Шрифт:
Интервал:
Закладка:
Я говорю после великого о-пыта!.. Бери пример с меня, бери пример со многих, — признанных всеми и канонизированных, — я еще живой, — сколько они пытались, _к_а_к_ достигали, боролись и побеждали!..
Ну, довольно. У меня нет слов, сил… охоты… бить в пустую дверь! Не слышишь… — твое дело. Я все сказал.
Последнее: я тебя люблю, ценю, верю в тебя и… прошу: образумься!..

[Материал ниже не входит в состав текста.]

Every row gives one point. Any point is a mix of the corners, with weights that add up to 1. It lies inside the corners' shape when no weight is negative. Say inside or outside, and name the corners with a negative weight.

Целую тебя, дорогая безумица, безволька!
Целую и — верю, что ты возьмешь себя в клёпки.
Твой Ваня
155
О. А. Бредиус-Субботина — И. С. Шмелеву
5. Х.46
Дорогой мой именинник,
С Днем ангела тебя! Да будет он, как и последующие дни, радостен и светел! Заказала цветы, но не знаю, доставят ли. В том магазине, что послал к рожденью, я узнала, что они не заказ «Fleurop’y» дали, а просто послали в аэроплане из Голландии. Была там, и они мне отказали в посылке еще раз, т. к. их якобы оштрафовали и они потерпели убыток. Я не удивляюсь тогда, почему розы были хороши. Они голландские, а здесь они чудесны, как и всякие цветы. Осенью тут глаз не оторвать. Шеф магазина действительно постарался. Молодец! Ты назвал мне отправлявший магазин в Амстердаме — это самый первый в стране. Теперь они утверждают, что и Fleurop’ом нельзя, но мне кажется, что они не состоят в нем — не видала «медальона». Заказала в другом. Посмотрю, что выйдет.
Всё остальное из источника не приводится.